基金supported by the National Natural Science Foundation of China(21373019,21433001,21690081)
文摘2,5-Furandicarboxylic(FDCA) is a potential substitute for petroleum-derived terephthalic acid, and aerobic oxidation of5-hydroxymethylfurfural(HMF) provides an efficient route to synthesis of FDCA. On an activated carbon supported ruthenium(Ru/C) catalyst(with 5 wt% Ru loading), HMF was readily oxidized to FDCA in a high yield of 97.3% at 383 K and 1.0 MPa O_2 in the presence of Mg(OH)_2 as base additive. Ru/C was superior to Pt/C and Pd/C and also other supported Ru catalysts with similar sizes of metal nanoparticles(1–2 nm).

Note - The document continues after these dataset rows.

Below are the code and all the weights of a small trained network. Each question names an input and a class and asks about switching units off, where a switched-off unit gives its printed mean instead of its output.

import numpy as np


def w(rows, s, z=0):
    codes = np.array(rows[::2]) - 128.0
    scale = np.full(codes.shape[1], s)
    scale[-1] = z or s
    return codes * scale


def norm(h):
    return h / np.sqrt((h * h).mean(-1, keepdims=True) + 1e-5)


def f(y):
    return np.maximum(y, 0)


def log_softmax(a):
    a = a - a.max(-1, keepdims=True)
    return a - np.log(np.exp(a).sum(-1, keepdims=True))


def net(x, mask):
    res = np.array(x, float).reshape(1, 3) / 4 @ E
    u = 0
    for l in range(2):
        y = f(norm(res) @ A[l][:, :-1].T + A[l][:, -1])
        res = res + np.where(mask[u : u + 9], y, B[l][:, -1]) @ B[l][:, :-1]
        u += 9
    return log_softmax(norm(res)[-1] @ U[:, :-1].T + U[:, -1])


A, B = {}, {}
E = w([
[127,130,57,182,140,219,122,169,8],'x0',
[153,122,30,85,134,71,54,59,61],'x1',
[107,75,154,158,226,109,107,32,132],'x2',
],0.014)
A[0] = w([
[157,133,132,128,79,128,135,205,135,14],'L0N0',
[116,150,146,209,121,117,155,148,104,8],'L0N1',
[104,117,126,139,71,175,133,184,85,53],'L0N2',
[94,127,158,184,130,163,164,234,171,51],'L0N3',
[135,84,151,109,168,52,59,84,122,1],'L0N4',
[129,201,117,150,84,194,125,214,127,22],'L0N5',
[134,188,96,117,72,173,137,253,142,110],'L0N6',
[61,65,170,190,223,127,138,78,78,6],'L0N7',
[198,149,115,53,50,122,126,162,127,61],'L0N8',
],0.014,0.0098)
B[0] = w([
[25,119,110,209,234,75,235,186,119,165],'L0N0',
[169,91,69,134,140,125,98,197,169,138],'L0N1',
[166,184,130,180,151,107,133,188,143,183],'L0N2',
[62,138,193,70,141,194,136,113,148,213],'L0N3',
[122,136,43,159,186,67,155,170,214,174],'L0N4',
[63,95,139,200,196,104,210,150,125,204],'L0N5',
[139,178,79,129,115,78,145,193,155,255],'L0N6',
[156,91,6,174,164,112,197,57,98,206],'L0N7',
[104,189,54,128,79,58,140,141,93,193],'L0N8',
],0.015,0.013)
A[1] = w([
[198,147,117,102,95,77,116,149,166,101],'L1N0',
[225,79,150,191,45,250,144,98,96,6],'L1N1',
[151,170,78,152,97,60,115,158,67,126],'L1N2',
[103,95,108,58,74,131,65,49,75,70],'L1N3',
[105,47,112,152,238,158,105,30,121,112],'L1N4',
[125,127,181,138,102,148,87,127,95,44],'L1N5',
[149,77,146,242,191,217,129,164,121,109],'L1N6',
[107,37,147,150,229,123,124,8,118,106],'L1N7',
[74,91,186,67,140,203,135,120,132,89],'L1N8',
],0.019,0.016)
B[1] = w([
[131,155,134,137,69,154,120,83,62,164],'L1N0',
[73,214,49,42,68,211,97,195,250,128],'L1N1',
[161,99,148,80,139,176,96,102,157,249],'L1N2',
[140,89,145,140,198,180,46,162,157,138],'L1N3',
[79,221,75,157,86,64,211,181,102,252],'L1N4',
[138,160,65,148,80,135,116,91,148,128],'L1N5',
[39,166,141,228,238,44,178,138,55,202],'L1N6',
[112,239,51,140,104,60,205,170,58,247],'L1N7',
[166,94,186,123,152,193,160,138,158,154],'L1N8',
],0.021,0.016)
U = w([
[134,92,202,133,160,214,182,182,168,131],'0',
[195,155,66,62,88,145,64,111,125,41],'1',
[50,165,103,210,137,6,212,188,122,228],'2',
[150,111,194,138,58,176,100,58,66,4],'3',
[147,76,142,156,230,180,44,131,139,47],'4',
],0.022,0.011)

Each question gives the input, the list of numbers given to net, and the class t.
The units are the neurons (one row each of A and B). Each row of codes is followed by its name. A weight is (code - 128) times the scale printed after its matrix; where a second scale follows, it is the last column's (A, B and U).
mask holds one flag per neuron, layer by layer. A switched-off neuron (its flag False) gives its mean, the last column of its row in B, instead of its output. The means were averaged over made-up inputs and are rounded, as every weight is.
A unit's drop is (log p(t) with every unit on - log p(t) with that unit switched off) / (log p(t) with every unit on - log p(t) with every unit switched off).
The circuit of an input: a set's keep is (log p(t) with only the set's units on - log p(t) with every unit switched off) / (log p(t) with every unit on - log p(t) with every unit switched off). Starting from the 12 units with the biggest drops (on a tie, the unit counted first), units are removed one at a time, each time the one whose removal leaves the highest keep (on an exact tie, the one counted first), for as long as the keep stays at least 0.8.
units of the circuit, in order: the units of the circuit, biggest drop first
unit that matters most: the unit with the biggest drop
k most important neurons: the k neurons with the biggest drops, biggest first
k most important neurons of layer l: the k neurons of layer l with the biggest drops, biggest first
drop of u: that unit's drop, to one decimal
input [-8,-3,0], class 0: 3 most important neurons	(L0N7 L1N7 L1N4)
input [-6,5,0], class 1: 4 most important neurons	(L0N5 L1N6 L1N4 L0N7)
input [6,8,0], class 4: 3 most important neurons	(L0N5 L1N3 L0N7)
input [-8,1,-8], class 1: units of the circuit, in order	(L1N6 L1N4 L1N7 L0N5)
input [-2,3,-5], class 1: units of the circuit, in order	(L1N2 L1N6 L1N4 L1N7)
input [8,4,-5], class 4: units of the circuit, in order	(L1N4 L1N2 L1N7)
input [-4,-5,-3], class 0: units of the circuit, in order	(L1N7 L1N4 L1N6)
input [8,8,0], class 4: 4 most important neurons	(L0N5 L0N7 L0N0 L1N3)
input [-3,-8,-2], class 0: unit that matters most	L0N3
input [3,3,0], class 4: 3 most important neurons	(L0N5 L0N7 L0N0)
input [-7,0,-1], class 3: 2 most important neurons of layer 0	(L0N5 L0N0)
input [-3,-8,-3], class 0: 2 most important neurons of layer 0	(L0N3 L0N7)
input [-2,5,-4], class 1: drop of L1N1	0.0
input [3,8,-8], class 1: drop of L1N2	0.1
input [0,6,-8], class 1: unit that matters most	L1N2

The Ru/C catalysts were stable and recyclable, and their efficiency in the formation of FDCA increased with Ru loadings examined in the range of 0.5 wt%–5.0 wt%. Based on the kinetic studies including the effects of reaction time, reaction temperature, O_2 pressure, on the oxidation of HMF to FDCA on Ru/C, it was confirmed that the oxidation of HMF to FDCA proceeds involving the primary oxidation of HMF to 2,5-diformylfuran(DFF) intermediate, and its sequential oxidation to 5-formyl-2-furancarboxylic acid(FFCA) and ultimately to FDCA, in which the oxidation of FFCA to FDCA is the rate-determining step and dictates the overall formation rate of FDCA. This study provides directions towards efficient synthesis of FDCA from HMF, for example, by designing novel catalysts more efficient for the involved oxidation step of FFCA to FDCA.